## Try it
Copy out every record below, word for word.
Records shown Start Marker
Known rows, with every step that occurs:
nizi -> sumul: [  6.4   1.2  -8.5 -11.9  -3.9  21.7  -7.4 -14.6   2.1  -0.2   3.5  -5.0
  -2.7   2.3   0.0  21.6   7.0  -3.3   0.5 -16.3   8.0  -6.5 -20.3]
robos -> vavu: [ -9.6   7.3  -3.7  18.9  -1.6  -2.6  -0.3  -4.1  -8.9  -0.7   2.3 -27.4
  -4.4   9.3  22.5  13.5  -8.2  -6.7  -4.3  -4.5  11.0  -1.2   7.8]
sumul -> tase: [-29.4  -4.4 -13.9   7.7 -23.3  -1.4  -4.3  -0.8   2.0  -4.0 -12.8   3.2
 -22.1  -2.4   7.2 -10.8  -5.7   5.3   4.7  16.8   5.9  -3.6  11.2]
pilov -> sumul -> tase -> leni: [-29.7  -0.4 -25.5  26.0   2.9  25.4   9.4  -3.2   2.5   8.0  -2.7  10.4
 -22.6 -26.0  -0.2 -11.4 -28.9  19.9 -11.0   4.9  11.8 -30.5   9.0]
robos -> leni -> tase: [-16.3   2.6  17.2  21.9  -2.8   3.7   6.5  -9.7  -8.7  14.0 -11.8  19.8
 -22.9 -10.5   9.0   6.5 -15.1 -21.3  -2.0   2.3  17.9 -15.3 -29.4]
nizi -> sumul -> robos: [ -3.9  -5.0  -2.2 -30.1 -22.2  24.4  -5.3 -11.4  10.8   4.9  16.3 -27.2
 -31.9  -1.3  -3.3  12.6  -7.3 -21.0   3.9 -24.1  24.7  -4.5  -8.9]
nizi -> sumul -> pilov -> robos -> vavu -> tase: [ -1.6 -28.2 -20.3  12.9 -36.4  31.3 -21.7 -55.0  22.1 -33.9 -33.2 -33.7
 -19.4   2.0  37.3  29.4  -4.1   0.8 -14.4 -21.4   4.5  23.1   3.9]
robos -> nizi -> sumul -> tase -> leni: [ 14.4 -24.1 -23.4  23.5 -18.8  35.2  22.7 -32.5   1.7  -8.8 -26.9  -2.5
 -11.9   3.5  14.1   2.5   1.1   0.8 -14.0   2.0  11.5 -32.4 -11.0]
sumul -> pilov: [  0.1   6.8  -2.4  -0.2 -25.4   1.5 -10.6  -7.2   1.8  -0.6 -21.2   3.4
 -10.1  -7.6   8.7  -6.8 -13.5   5.8 -19.1   4.5 -13.1   3.4  16.3]
sumul -> tase -> leni: [-16.7 -31.6 -21.9  26.4  -9.4  19.4  -1.5   1.3   0.5  -5.8 -27.5  -3.5
 -19.8 -12.3  11.7 -17.4 -23.2   9.4   1.6   4.7  -0.1 -26.6  10.0]
leni -> tase -> sumul -> pilov: [-22.0  17.0  -2.4  24.8  -2.1  -1.1  -6.0 -16.7  -2.4   2.0 -60.2  36.1
   0.4  -5.4  14.1 -11.0 -39.0   1.9 -30.3  -0.4   4.9 -11.5 -10.6]
robos -> nizi -> sumul -> tase: [  5.8   1.4 -17.0   6.2 -33.4  19.5  18.4 -30.4  -2.1  -4.0 -14.9   2.4
 -15.1  16.5   9.4  10.3  20.6  -1.5 -11.2  13.8  13.6 -10.2 -11.1]
vavu -> robos -> leni: [-12.7 -19.2  27.0   3.9   1.6 -16.0  -2.7   3.6 -16.4 -11.3  14.9  20.0
  -7.1  -7.5   8.6  -7.3   7.4 -43.4  -1.6   5.7   5.7  -8.4  -5.7]
sumul -> robos: [-13.9  -6.0   6.8 -20.1 -17.8   2.6   5.1   6.0   6.2   5.7   9.9 -22.3
 -26.8  -0.9   0.0  -7.9 -16.5 -17.9   5.4  -6.2  12.2   0.6   7.5]
nizi -> sumul -> pilov: [  7.7   6.0  -9.0 -14.2 -29.9  21.4 -14.1 -22.9   5.0  -5.4 -13.1   2.9
 -15.4  -5.5   8.5  13.0  -5.2   1.5 -15.3 -16.2  -1.7  -4.5  -1.3]
vavu -> robos -> leni -> tase -> sumul -> nizi: [-58.5 -16.1  20.7  35.5  11.2 -27.6 -11.6  -0.8 -29.3  -1.4 -17.0  42.2
 -11.8   3.5  25.4 -11.7 -27.3 -38.0  -9.9  -5.3  43.5 -28.3 -26.8]
robos -> leni -> tase -> sumul -> nizi: [-55.5  -0.2  20.0  49.6   8.6 -20.3   5.5  -5.0 -21.3  11.7 -25.5  27.3
 -19.9   3.6  15.8   9.3 -28.1 -11.5   0.1   3.4  44.0 -17.2 -27.4]
robos -> vavu -> tase: [-15.7 -19.3 -12.0  33.5   1.8  12.9   0.0 -23.9  10.5  -8.8 -11.7 -25.0
 -16.5   4.2  14.1  11.7  -6.9  17.6  -6.6  -6.8   8.8  11.7   2.1]
nizi -> sumul -> tase -> leni: [-11.1 -32.0 -29.2  16.2 -14.2  38.7  -4.2 -13.7   2.7  -8.6 -22.9  -9.1
 -21.1 -10.2   9.2   2.8 -20.7  10.2  -1.3 -13.2  12.0 -32.8  -8.7]
sumul -> robos -> leni: [-23.0 -10.4  30.2  -3.3 -21.6  -1.1  14.5   0.7   0.6   7.7  17.5 -18.9
 -41.7 -12.3   6.5   0.9  -7.9 -32.0  10.7   5.0  22.4  -0.6  -0.1]
robos -> vavu -> tase -> sumul -> pilov: [-31.2 -12.2 -10.5  56.3  -2.1   5.4  -1.5 -27.5  12.1 -18.6 -57.4  -5.0
  -6.5   4.9  26.1   5.0 -25.5  26.6 -34.1   1.4   6.4   7.6  10.3]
Records shown End Marker
## Result below
Known rows, with every step that occurs:
nizi -> sumul: [  6.4   1.2  -8.5 -11.9  -3.9  21.7  -7.4 -14.6   2.1  -0.2   3.5  -5.0
  -2.7   2.3   0.0  21.6   7.0  -3.3   0.5 -16.3   8.0  -6.5 -20.3]
robos -> vavu: [ -9.6   7.3  -3.7  18.9  -1.6  -2.6  -0.3  -4.1  -8.9  -0.7   2.3 -27.4
  -4.4   9.3  22.5  13.5  -8.2  -6.7  -4.3  -4.5  11.0  -1.2   7.8]
sumul -> tase: [-29.4  -4.4 -13.9   7.7 -23.3  -1.4  -4.3  -0.8   2.0  -4.0 -12.8   3.2
 -22.1  -2.4   7.2 -10.8  -5.7   5.3   4.7  16.8   5.9  -3.6  11.2]
pilov -> sumul -> tase -> leni: [-29.7  -0.4 -25.5  26.0   2.9  25.4   9.4  -3.2   2.5   8.0  -2.7  10.4
 -22.6 -26.0  -0.2 -11.4 -28.9  19.9 -11.0   4.9  11.8 -30.5   9.0]
robos -> leni -> tase: [-16.3   2.6  17.2  21.9  -2.8   3.7   6.5  -9.7  -8.7  14.0 -11.8  19.8
 -22.9 -10.5   9.0   6.5 -15.1 -21.3  -2.0   2.3  17.9 -15.3 -29.4]
nizi -> sumul -> robos: [ -3.9  -5.0  -2.2 -30.1 -22.2  24.4  -5.3 -11.4  10.8   4.9  16.3 -27.2
 -31.9  -1.3  -3.3  12.6  -7.3 -21.0   3.9 -24.1  24.7  -4.5  -8.9]
nizi -> sumul -> pilov -> robos -> vavu -> tase: [ -1.6 -28.2 -20.3  12.9 -36.4  31.3 -21.7 -55.0  22.1 -33.9 -33.2 -33.7
 -19.4   2.0  37.3  29.4  -4.1   0.8 -14.4 -21.4   4.5  23.1   3.9]
robos -> nizi -> sumul -> tase -> leni: [ 14.4 -24.1 -23.4  23.5 -18.8  35.2  22.7 -32.5   1.7  -8.8 -26.9  -2.5
 -11.9   3.5  14.1   2.5   1.1   0.8 -14.0   2.0  11.5 -32.4 -11.0]
sumul -> pilov: [  0.1   6.8  -2.4  -0.2 -25.4   1.5 -10.6  -7.2   1.8  -0.6 -21.2   3.4
 -10.1  -7.6   8.7  -6.8 -13.5   5.8 -19.1   4.5 -13.1   3.4  16.3]
sumul -> tase -> leni: [-16.7 -31.6 -21.9  26.4  -9.4  19.4  -1.5   1.3   0.5  -5.8 -27.5  -3.5
 -19.8 -12.3  11.7 -17.4 -23.2   9.4   1.6   4.7  -0.1 -26.6  10.0]
leni -> tase -> sumul -> pilov: [-22.0  17.0  -2.4  24.8  -2.1  -1.1  -6.0 -16.7  -2.4   2.0 -60.2  36.1
   0.4  -5.4  14.1 -11.0 -39.0   1.9 -30.3  -0.4   4.9 -11.5 -10.6]
robos -> nizi -> sumul -> tase: [  5.8   1.4 -17.0   6.2 -33.4  19.5  18.4 -30.4  -2.1  -4.0 -14.9   2.4
 -15.1  16.5   9.4  10.3  20.6  -1.5 -11.2  13.8  13.6 -10.2 -11.1]
vavu -> robos -> leni: [-12.7 -19.2  27.0   3.9   1.6 -16.0  -2.7   3.6 -16.4 -11.3  14.9  20.0
  -7.1  -7.5   8.6  -7.3   7.4 -43.4  -1.6   5.7   5.7  -8.4  -5.7]
sumul -> robos: [-13.9  -6.0   6.8 -20.1 -17.8   2.6   5.1   6.0   6.2   5.7   9.9 -22.3
 -26.8  -0.9   0.0  -7.9 -16.5 -17.9   5.4  -6.2  12.2   0.6   7.5]
nizi -> sumul -> pilov: [  7.7   6.0  -9.0 -14.2 -29.9  21.4 -14.1 -22.9   5.0  -5.4 -13.1   2.9
 -15.4  -5.5   8.5  13.0  -5.2   1.5 -15.3 -16.2  -1.7  -4.5  -1.3]
vavu -> robos -> leni -> tase -> sumul -> nizi: [-58.5 -16.1  20.7  35.5  11.2 -27.6 -11.6  -0.8 -29.3  -1.4 -17.0  42.2
 -11.8   3.5  25.4 -11.7 -27.3 -38.0  -9.9  -5.3  43.5 -28.3 -26.8]
robos -> leni -> tase -> sumul -> nizi: [-55.5  -0.2  20.0  49.6   8.6 -20.3   5.5  -5.0 -21.3  11.7 -25.5  27.3
 -19.9   3.6  15.8   9.3 -28.1 -11.5   0.1   3.4  44.0 -17.2 -27.4]
robos -> vavu -> tase: [-15.7 -19.3 -12.0  33.5   1.8  12.9   0.0 -23.9  10.5  -8.8 -11.7 -25.0
 -16.5   4.2  14.1  11.7  -6.9  17.6  -6.6  -6.8   8.8  11.7   2.1]
nizi -> sumul -> tase -> leni: [-11.1 -32.0 -29.2  16.2 -14.2  38.7  -4.2 -13.7   2.7  -8.6 -22.9  -9.1
 -21.1 -10.2   9.2   2.8 -20.7  10.2  -1.3 -13.2  12.0 -32.8  -8.7]
sumul -> robos -> leni: [-23.0 -10.4  30.2  -3.3 -21.6  -1.1  14.5   0.7   0.6   7.7  17.5 -18.9
 -41.7 -12.3   6.5   0.9  -7.9 -32.0  10.7   5.0  22.4  -0.6  -0.1]
robos -> vavu -> tase -> sumul -> pilov: [-31.2 -12.2 -10.5  56.3  -2.1   5.4  -1.5 -27.5  12.1 -18.6 -57.4  -5.0
  -6.5   4.9  26.1   5.0 -25.5  26.6 -34.1   1.4   6.4   7.6  10.3]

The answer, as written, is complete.